No matter what she did or how it happened, I know Rebecca is a good person and if she killed Brent it was because she had no choice. With a fair trial, a well-paid and experienced lawyer can clear her. I will get her out of this if it’s the last thing I do.
My phone is vibrating in my pocket and I wrestle to pull it out before I miss the call. I don’t recognize the number but under these circumstances I answer it, not wanting to miss something that might pertain to Rebecca.
“So is this worse?” I hear Hoyle’s voice on the other end of the line. My hand crunches down on my phone so tightly I hear the case crack slightly.
“You asshole.”
“I’m guessing that’s a yes.
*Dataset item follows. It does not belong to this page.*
Each row below is a small network's average activation on inputs in which a field has the value named, seen along a few directions.
Related values have similar rows: they may be neighbours, one step apart, or belong to one group.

I warned the girl. Now, I’m a benevolent man, regardless of what people say about me. You get that company out of here. You get yourself out of here and things go back to how they were. If you do that I’ll have these girls retract their statements and Rebecca will walk free this afternoon.”
“No one is going to believe these two girls, coming out of the woodwork as witnesses all these years later. I’ll have a lawyer here in no time and he’ll crush this case. It’s paper-thin.”
“The way it stands right now it is, but I have other cards to play. I’ve got enough to keep her in there for a few days. Drag this out.”
“A few days . . . boy oh boy, you don’t have staying power in your old age like you used to.”
“I’m not looking to lock her up for a lifetime. I’m just looking to get her somewhere you can’t protect her. Somewhere I’ve got more people on my team than you do on yours.”
“You better call off your dogs. I swear if anyone hurts her while she’s in there I’ll kill you. I won’t think twice about it.”
“This is your chance to save her, Devin. Are you man enough to back down in order to keep her alive? Or are you really that dead set on destroying me? You can’t be that selfish.”